Every row comes from one small tree of marks. The marks that hang from a mark follow it in brackets, in alphabetical order. Every link used is in the known rows. Which tree was each row made from?
Known rows
limivut[divop febo pufe]: [ 16 -30  -3  -9   6  -7 -40 -47 -33  -6   4   7  18 -15   8 -10   7 -37
  45  32  -1 -11  15 -25  11   0 -28  24  -1 -22 -11   9 -38  -2 -13 -47
 -34 -14  24   1  -2  38 -50  -2  33  46  -1 -23 -19  13  -9   7   1 -48
  13]
rolus[dusin rugi[patiz[febo[divop]]]]: [ 10 -38 -15  -3  -3  -9  -8 -30 -33  -3  21  60  -1 -19 -17 -32 -25 -22
  18  44  32 -19  13  19  18   1 -17  65 -11 -44  29  -7   2  -5   3 -43
  27  19  19  11  32   6 -25 -62  27  41  10 -17   8  10 -33 -43   2 -66
 -28]
patiz[febo[pufe]]: [ -4 -36  17 -16   0  -2  -7   5 -17  -8  15  34  10 -10  -3 -28   1  -9
  37  37  15 -20  10   2  10  10  10  41  -7 -11  14 -12 -12  -1  -7 -33
  34   6  27 -16  20   8 -34 -32  -1  33 -12  -5  -2   1 -29 -24 -12 -14
   7]
rolus[rugi[patiz]]: [  2 -21  -7  23 -10  -1  -1 -26 -18  -9  31  40   2 -14 -17 -19 -16  -5
  15  16  22 -17   1  12  17  -3  -8  41  -6 -13  17  23   8   2  18 -35
  17   0  19  19  50   8  -9 -35  30  18 -15  -5   1   4  -9 -25  14 -40
  -4]
zana[limivut[febo[divop pufe]] vubeb]: [-21 -69   5 -18  -1 -11 -46 -21 -19 -11  26  19  20 -11  -3 -21 -11 -13
  56  15   7 -17  32   7   1 -10 -32   6 -10 -40   1 -21 -13  19   3 -32
  47  26  19  19  23   7 -64 -31  13  46 -24 -13  17   1 -29 -11 -26 -35
  22]
limivut[divop]: [  9 -18  -1   1  -1  -2 -18 -20 -13  -1  20  12   2 -11  -1  -7   8 -10
  32  41  -4  -8   9 -11   1   4 -20  30   1 -22  -9   3  -4  12   3 -25
 -16   1  14  -4  19  23 -18 -18  21  27 -20 -12 -16   0  -6   6   0 -16
  -6]
rugi[patiz[febo[pufe]] rolus[dusin]]: [ 17 -45   5 -22 -11 -12  12 -15   0 -22   9  45  21 -13  -8 -44 -25 -17
  20  45  26 -43   4   4  19 -14  25  71 -19 -26  13 -11  -7  -8  -5 -42
  68  17  11  -8  51  -9 -12 -32  24  47   2  13  24 -12 -28 -52 -12 -52
  -6]
rolus[dusin rugi]: [ -1  -4 -16   1 -10   4  -6 -14 -36  -4  39  62  -5 -11 -13  -9 -14 -20
  17  33  18 -13   0  17  18  14 -11  56  -3 -37  31 -13   6 -10   5  -7
  19  17  27   0  28   0  -9 -26  31  32   7 -13  -6   0 -15  -6  20 -41
   4]
divop[limivut[febo pufe]]: [  2 -25  -7  -1  24  -4 -46 -28 -28  -1  36  37  32 -19  -3   7   7 -21
  41  10   1 -16  11 -16   9  11  -6  30   1  -2  11  12 -24  -2 -13 -43
   7 -10  42  16  -1  40 -41  -2  29  35 -24 -23  -4  16  -3  11  -4 -55
  15]
zana[guma[febo pufe] limivut vubeb]: [  3 -37 -18  -2   0   8 -46  -9 -19   5  34  -1  11 -16 -37  17   8  -3
  63 -31  25  -8   5  33 -24 -12  -5  12  -4 -12  -5   3  -6  17 -15 -28
  57  20  14   5  32  -8 -52 -38  36  21 -28  11   9  37 -30  -3  -6 -13
  40]
guma[dusin febo pufe[limivut[divop]]]: [ 39  22 -28  19  -8  -4  -6 -30 -31  18  23   0  16  -6 -31  12  41  19
  76   6 -13  -5  18  10   8  20  -2  36 -33  11 -12  -6   9  11 -19 -18
   0  38  22 -34  20  17 -39 -37  42  24 -16 -11 -27  31 -28 -24  -2  -4
  17]
patiz[febo[divop]]: [ -3 -41  -8  -7   4  -4 -21  -3 -28   4  25  20   8  -6 -10 -26   2 -11
  29  46  10  -7  22 -14   1  10  -7  39   1 -30  13 -10  -8  14  -1 -26
   8   7  18  -2  13  16 -36 -43  12  37 -14 -10   1   4 -29 -14 -13 -31
 -23]
pufe[limivut]: [ -4  -4 -15   7 -16  -4  -6   4 -13  -7  34  28   9  -9 -22   0   9   8
  35  28   4  -5  14  -9   0  15 -12  40  -2   3  33  -7   4  21  19  -4
   2  19  29   1  28   5 -29 -18  25  20 -21  -7 -13   5 -14  -4  -2 -25
   1]
divop[limivut]: [ -4 -10  -6  12  12   5 -23   5 -10   4  49  42  16  -8 -12   7   3   7
  25  18   2 -11   6 -11  -2  14   2  33   6  -3  14   2  11  12   4 -24
  24   6  31  10  23  22 -10 -17  15  18 -38 -14  -3   1   1   8  -8 -22
  -4]
zana[guma[febo[divop]]]: [ 20 -31 -26  -2  -2   5 -38   0 -31  18  32  -8  13  -3 -29 -13  12   4
  43  17   2  -3  23  -3 -13   7   6  29 -25 -27  -8   2  -6  39 -21  -7
  27   1  21   8  10  25 -47 -32  15  38 -30 -20   5  21 -18 -12  -9   1
   3]
safezi[limivut[divop febo pufe]]: [  2 -10  -7   2  16 -15 -36 -42 -32 -17   2  11  24 -10  14   0   2 -33
  54  34 -12 -16  24 -35   1   7 -24  21  -1 -34  -1  -5 -28   5  -8 -57
 -29 -13  39  11   0  37 -61  -1  25  52   5 -32 -17   3  -9  22   0 -43
  18]
rugi[patiz[febo] rolus]: [ 14 -45  -9  -6  -6  -6   6 -23   3 -14   9  23  22  -6 -20 -31  -7  -5
  17  33  26 -39   4 -13   5 -19  17  49   4 -14  13  12  -8  -4  18 -50
  32  -5   3   7  51   9  -9 -39  28  33 -13  23  20  -8 -16 -36  -8 -49
 -21]
rolus[rugi[patiz[febo]]]: [  5 -32  -6   3  -5  -6   3 -30 -18  -7  12  48   1 -14 -15 -25 -13 -10
  20  26  38 -19  -1  11  16  -3  -2  48   5 -12  29  18   1 -20  16 -58
  18   1  18  15  40  19 -20 -54  24  23  -6   0  -2   9 -16 -39   7 -48
 -15]
pufe[limivut[divop febo]]: [ 13  -9 -18 -12  -1 -19 -19 -40 -18  -3   8  12  14  -8  -5   4  14  -5
  53  36   0  -4  17 -23   2   7 -35  24   3 -12  14   0 -15   6  12 -36
 -39   7  31   5   9  43 -43 -23  21  38 -13 -17 -21  10  -8  -1  -5 -37
  -1]
rugi[rolus]: [  4 -27 -16   2 -12   6  -6  -7  -9  -9  30  11  19  -3 -14 -12  -1   1
  18  36   6 -25   8 -12   4  -2   6  41   2 -23  11   1   0  10   9 -11
  21  -2   9   1  37   4  -4 -12  30  37 -19  16   8 -16 -11  -3  -6 -25
   0]
rolus[dusin rugi[patiz[febo]]]: [ 12 -20  -8  -3  -2  -8   5 -35 -20 -10  19  71  -4 -17 -15 -26 -23 -28
  18  34  39 -24  -6  20  17  -3   2  64  -1 -30  34   2  -1 -23  13 -46
  27  13  19   7  37   8 -16 -49  30  31  11  -5   3   9 -23 -39  12 -66
 -16]
limivut[pufe]: [ -2 -23  -4  12  -8   7 -20  -8 -29 -11  28  24  17 -15  -4  -9   4 -22
  28  25   2 -16  16 -10  10   9  -9  37  -6 -12   6   1 -17  12  -8 -16
   6  -6  23   0  16  -3 -33  -1  36  26 -10 -13 -13  11 -14   5   5 -38
   8]
febo[divop pufe[limivut]]: [ -6 -29  -7   6 -18 -11 -10  13 -20   0  29  21  11 -12  -7 -17   4  14
  45  39  -7  -4  38  -3  17  25 -21  41 -31 -10  18 -24  11  35  -5  -2
  27  30  35  -3  25  -5 -48 -29  12  37 -25 -26   0   0 -28 -26 -21 -11
  -3]
rugi[patiz rolus]: [ 10 -37 -11   9 -17  -3   5 -17   5 -15  18  14  23  -6 -21 -24  -9   4
  11  28  13 -35   3 -10   3 -15  12  44  -7 -14   2  18   3  18  17 -29
  33  -4   0   9  58   0   0 -19  35  29 -25  20  18 -13  -4 -27  -5 -40
 -11]
pufe[limivut[divop[febo]]]: [ 12 -16  -8  11   8  -7 -12 -29   7   2  22  24  15 -20 -17  21   7   3
  59  42  -2   4  10  -9   5   7 -25  50  10   0   8  13  -7  17  14 -21
 -18  13  32  -1  21  32 -47 -29  16  23 -34   6 -14   8  -5  -7   3 -24
 -13]
guma[febo[divop[limivut] pufe]]: [  3 -27  -1   3   4   4 -32   6 -21  26  47  35  22  -7  -9 -15   6  13
  51   8  -8 -13  31  -1  12  20  12  36 -31  -6  -4  -9  19  21 -34 -14
  59  22  38  -1  13  25 -41 -24   3  37 -54 -35  11   7 -19 -23 -29   6
   4]
zana[guma vubeb]: [  8 -38  -1  -1  -9  -5 -41   6  -6 -15  29   2   4 -17 -17  -8   0   2
  29  10  22 -10  -3  17 -19  -5  -9  27   6 -29   1   6 -16  36  11 -24
  43   2  17  13  29  11 -33 -19  25  26 -21   5   2   7 -15   2   8 -19
  15]
guma[dusin febo pufe[limivut]]: [ 24  23 -35  20 -11   3  -3 -14 -31  10  38  13  20  -5 -43  10  38  25
  65  -5  -9  -7  18  15   7  21  20  41 -32  24   6  -5  11  15 -12  -4
  24  42  25 -33  25   2 -38 -35  39  22 -15  -5 -19  26 -34 -22   0 -10
  29]
patiz[febo]: [ -5 -28  -4 -11   5   4  -8  -4 -19  -4  22  30   4  -7 -11 -19   7 -12
  31  34  19 -14   4 -11  -1   5   6  42  11 -14  24  -1 -12  -3   9 -31
   8   1  21  -7  15  17 -26 -37  14  28 -10   0  -6   4 -23  -7  -3 -31
  -5]
guma[febo]: [  8  -7 -12   2  -7   9 -14  -7 -23   7  37  19  11  -3 -21 -12  16   1
  41   6   2 -11  12  -7   2   5  15  34  -4  -2  10   7   0   9  -5  -4
  21   8  15  -8  15  21 -24 -13  24  24 -34 -11  -4   6 -15  -4  -4  -5
  14]

Which tree is each row?
[ 10 -14 -13  10 -12   0   4 -27 -22 -14  30  64   0 -18 -18 -17 -24 -17
  13  24  23 -21  -1  23  17  -2  -7  60  -8 -29  25   7   7  -1  14 -27
  30  16  16  10  50  -2  -4 -30  36  28   0 -10   0   3 -11 -26  17 -57
  -5] | rolus[dusin rugi[patiz]]
[  3 -46  -9  -3   1  -3 -51 -21  -8  -7  17  -6   3 -21 -15  22  -1 -11
  54  -3  18  -5   4  25 -29 -14 -43   5   0 -34 -23   0  -6  20  -3 -51
  20   7   9   6  36  -7 -42 -39  36  25 -11   8  -3  25 -19   6  -1 -21
  17] | zana[guma[pufe] limivut[divop] vubeb]
[ 17   8 -32   6   0 -10 -11 -29 -33  -8  27  12  25  -3 -30  13  25  13
  51  11  -8 -13  14   3   7  20   1  30 -15   8   7   0  -7  17   4 -25
  -6  28  28 -25  23  15 -39 -31  34  34   6  -9 -17  20 -29  -9  -2 -38
  30] | guma[dusin pufe[limivut[febo]]]
[ 16 -19 -35  12   4  19 -40 -19 -28  24  47 -11  28   9 -52  -8  12   3
  56   7  -8 -10  29   3 -16   0  12  12 -31 -27 -28 -14   2  28  -8  -2
  33  30  21  20  22  16 -60 -57  32  31 -27 -12   0  23 -12 -21 -15  -2
   4] | zana[guma[dusin febo[divop]] limivut]
[ 20 -39 -13 -17  -6  -8   7 -22  -5 -20  11  44  20  -8 -20 -32 -18 -19
  13  44  28 -42  -1  -3   7 -21  19  66   0 -30  21  -3 -10 -11   9 -40
  45   9   5  -1  49  -1  -5 -34  36  40   5  21  20  -8 -20 -33  -4 -62
 -21] | rugi[patiz[febo] rolus[dusin]]
[ -7 -48 -11 -18   3  -5 -59 -24  -8 -12  26   1  15  -9 -25   1  -6 -16
  44   1  24 -11   5   4 -25 -24 -18  -2  17 -34   3   5 -25  14  20 -42
  27   4  21  37  25  23 -60 -25  29  34 -16   5  10  17 -10   8  -5 -41
  25] | zana[guma limivut[febo] vubeb]
[ 22   8 -27  13   3   7  -9 -17 -34  10  40   6  17   0 -35   2  27  13
  51  -8  -8 -16  11  17   6  15  31  36 -21   6 -15   3   5  12 -20 -10
  31  25  11 -40  25   6 -23 -29  36  26 -15  -6  -7  22 -34 -11   2  -5
  32] | guma[dusin febo pufe]
[ 16 -25 -18   1 -14  -1   4 -20  -4 -19  27  34  23  -5 -23 -20 -18 -12
   6  34  14 -39  -2  -1   9 -18  12  59  -5 -29  11   3   3  12  15 -20
  43   7   1   4  61 -11   9 -17  41  34 -10  11  19 -15 -10 -21  -2 -57
 -10] | rugi[patiz rolus[dusin]]
[  1 -42  -8   5  19  -9 -22 -12  -8   8  31  45  24 -13 -17 -14  -7   9
  30  27  12 -19  17 -11   0  -1  -1  43  -5  -7  10   6   6  15   1 -56
  37   6  23  20  32  24 -26 -56  13  26 -39 -16  14   6 -10 -30 -23 -43
 -36] | rugi[patiz[febo[divop[limivut]]]]
[ -2 -32  -9  19   8   8 -43  -4 -31   8  46  34  28 -18  -5  -1   3  -8
  34  26 -10 -10  28 -11   9  20 -21  37 -15 -16   0  -7   1  21 -22 -23
  20   6  32  14   6  12 -39 -17  29  31 -30 -28  -1  10 -10   1 -13 -38
 -14] | febo[divop[limivut[pufe]]]
[ 17 -13 -10   9 -10   4 -17  -7 -31  17  39   5  23  -1 -25 -37  17  16
  56  20 -21 -20  33   5  17  17  25  34 -48 -12 -24 -18   7  27 -28   2
  52  36  22 -16  21  16 -44 -36  14  43 -30 -27   4   5 -31 -38 -17   9
  14] | guma[dusin febo[divop pufe]]
[-15 -14   2  -5  11 -12 -17  -5 -21 -24  19  23  18  -4   7 -10  -7  -5
  45  20  -6 -20  25 -21   1  13  11  23  -7 -26  16  -9  -8  21   6 -39
  22   2  45  -2  18  26 -49  -1  -3  52  -7 -27   3 -10 -22   7 -12 -15
  39] | safezi[limivut[febo[pufe]]]
[  1 -57  -1   1  13   0 -53 -33  20  -2  24   4  16 -23 -25  20 -11 -13
  61  18  18  -2  -2  15 -27 -23 -30  16  24 -32 -24  15 -20  19  15 -43
  24   6  21  30  35  20 -61 -41  25  25 -37  24   5  15   1   4   1 -24
   1] | zana[guma limivut[divop[febo]] vubeb]
[ 21 -23  -1  -7 -27 -13 -35   9  -8  -1  23   8   8 -17 -25 -11  17  19
  69  -4  17  -4  11  28  -4   9   1  32 -27   1  10 -13  -4  25 -13 -14
  66  31  38   9  24  11 -69 -18  15  26 -40  -9  -1  20 -30 -37  -6   2
  31] | zana[guma[febo[pufe[limivut]]] vubeb]
[ 30 -20   1   3 -13  -2 -35  -5 -13  -1  38  -6  20  -8 -30 -30  18  13
  59  -4   7 -14   3  35  -1   1  33  31 -34 -11 -30  -7 -11  21 -16 -17
  87  31  24  -3  29  19 -51 -31  24  30 -28  -4   1  12 -25 -37   2   8
  37] | zana[guma[dusin febo[pufe]] vubeb]
[ 16 -10 -24 -11   1 -18 -21 -36 -25  -4   6   8   7 -14  -6  21  18  -1
  56  18   1  -2  17  -6   3  13 -35  27  -6  -5   9   8  -9   9  -3 -47
 -37   7  27 -19  14  25 -43 -24  28  38  -1 -15 -18  23 -24   1  -6 -36
  17] | guma[pufe[limivut[divop febo]]]
[ 34  13  -5  10 -21  -6  -6 -25 -15  19  24  10  19  -3 -21 -18  29  16
  74  23 -18 -10  22  10  18  18   6  38 -43   9 -17 -21   6   4 -16 -12
  20  44  31 -18  18  23 -50 -33  24  29 -26 -24 -23  11 -20 -42  -5   4
  14] | guma[dusin febo[pufe[limivut[divop]]]]
[-14 -69  -9  -3  -2  -7 -60 -32 -30 -15  27  13  24 -17 -10 -13  -4 -34
  54   9   6 -19  30  -7   2 -13 -48   7  -3 -37   4 -13 -26  12   2 -35
  19  17  23  32  12   8 -76 -19  42  42 -15 -12   5  18 -24   5 -15 -66
  13] | zana[limivut[febo[divop] pufe] vubeb]
[ 14 -10 -28   7  -5  -2 -20   8 -18  -4  25   2   8 -16 -30  24  11  17
  40  13  12   2   7  16 -14  22 -11  37 -14   2  14   7   0  34  -5 -22
   9   8  31 -10  30  -9 -42 -28  26  25  -6  -4  -9  28 -24  -6   6 -21
  17] | zana[guma[pufe[limivut]]]
[  4 -46 -17  -6   9  -6 -43 -29 -44  -7  21  12  24 -13  -1 -19   3 -28
  37  33  -6 -10  31 -24  15   9 -24  27 -12 -31   0  -1 -31  18 -16 -28
  -9  -6  26   6  -2  25 -55  -9  27  52  -2 -28   0  13 -25   3 -10 -53
   9] | limivut[febo[divop] pufe]
[ 20 -29 -10  -3 -10  -2 -43   0 -13  -1  34  -3   5 -13 -28  -8  12   3
  47  -5  21  -8   3  17 -17  -8  10  27  -4 -19   0   6 -13  24  -7 -20
  56  10  20  11  23  26 -46 -19  25  26 -38   0   1  18 -21 -10   5  -6
  24] | zana[guma[febo] vubeb]
[  3 -44 -11   7   0  -8 -10 -30 -25   4  17  38   0 -13 -14 -33 -18  -9
  23  38  29 -14  16  11  17   4 -18  46  -9 -27  21  10   5  -5   7 -53
  17   7  18  20  33  16 -32 -63  18  34  -7 -10   9  11 -29 -42  -2 -50
 -33] | rolus[rugi[patiz[febo[divop]]]]
[ -7 -44  10  -6  15  -1 -28   6 -17  11  34  44  19 -14   2 -21  -2   2
  43  37   8 -13  25  -2   9  22   2  43 -15 -13  12 -17   8   8 -20 -39
  47  20  39   0  15  22 -43 -44  -6  40 -32 -22  11   0 -24 -30 -28 -16
 -16] | patiz[febo[divop[limivut] pufe]]
[  5 -49  -8  -1   3 -12 -14 -15 -11  -5  15  27  12 -11 -17 -33  -6  -3
  22  35  18 -17  22 -10  11  -5  -4  44  -4 -19   6   6  -6  22   8 -46
  24   3  11   9  37  14 -29 -52  20  33 -20  -8  12   4 -25 -31 -16 -43
 -31] | rugi[patiz[febo[divop]]]
[ -5 -45  -4 -16   6 -12 -27 -15 -27  -9  24  14  19 -11   3 -29  -3  -5
  38  36  -5 -16  31 -11  14  12  -8  26 -20 -32   1  -7 -16  28 -12 -24
  19   4  25  -2  13  25 -48 -19   0  55 -15 -27   9  -1 -28 -12 -22 -22
  16] | limivut[febo[divop pufe]]
[ -2 -43  -4   5  16   3 -44  -8 -34  12  32  41  26 -17  -2  -9   5 -14
  40  33   4 -14  25 -17   8  17 -13  45 -10 -16  13 -14 -10  -3 -26 -46
  18   3  38  14  -1  20 -52 -34  23  39 -21 -20   0  17 -20 -11 -15 -49
 -23] | patiz[febo[divop[limivut[pufe]]]]
[ 11 -35  -1  14  16   2 -30 -39  -7  -3  20  17  22 -25  -4   8   1 -27
  47  37  -4  -3  10 -10  13   1 -22  46   5 -10 -19  23 -28   5 -11 -29
 -13  -7  26  -2  10  25 -46 -13  27  33 -24   2 -13  11  -7   4   8 -36
  -3] | limivut[divop[febo] pufe]
[ 14  13 -26  22  -9  -1   2  -3 -25  -4  36  15  17  -6 -31  14  23  24
  49  12  -5  -8  12  14   8  23   1  37 -22  11   8  -8  11  26   4 -11
  10  34  21 -31  34  -9 -27 -36  38  21  -3   4 -18  16 -28 -10   2 -24
  17] | guma[dusin pufe[limivut]]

────────────────────────────────────────

### What the task asks:
For the material above, reproduce exactly the lines from the line with "[ 16 -19 -35" to the line with "-25 -24 -18", inclusive, and exclude all others.

### Result of this task:
[ 16 -19 -35  12   4  19 -40 -19 -28  24  47 -11  28   9 -52  -8  12   3
  56   7  -8 -10  29   3 -16   0  12  12 -31 -27 -28 -14   2  28  -8  -2
  33  30  21  20  22  16 -60 -57  32  31 -27 -12   0  23 -12 -21 -15  -2
   4] | zana[guma[dusin febo[divop]] limivut]
[ 20 -39 -13 -17  -6  -8   7 -22  -5 -20  11  44  20  -8 -20 -32 -18 -19
  13  44  28 -42  -1  -3   7 -21  19  66   0 -30  21  -3 -10 -11   9 -40
  45   9   5  -1  49  -1  -5 -34  36  40   5  21  20  -8 -20 -33  -4 -62
 -21] | rugi[patiz[febo] rolus[dusin]]
[ -7 -48 -11 -18   3  -5 -59 -24  -8 -12  26   1  15  -9 -25   1  -6 -16
  44   1  24 -11   5   4 -25 -24 -18  -2  17 -34   3   5 -25  14  20 -42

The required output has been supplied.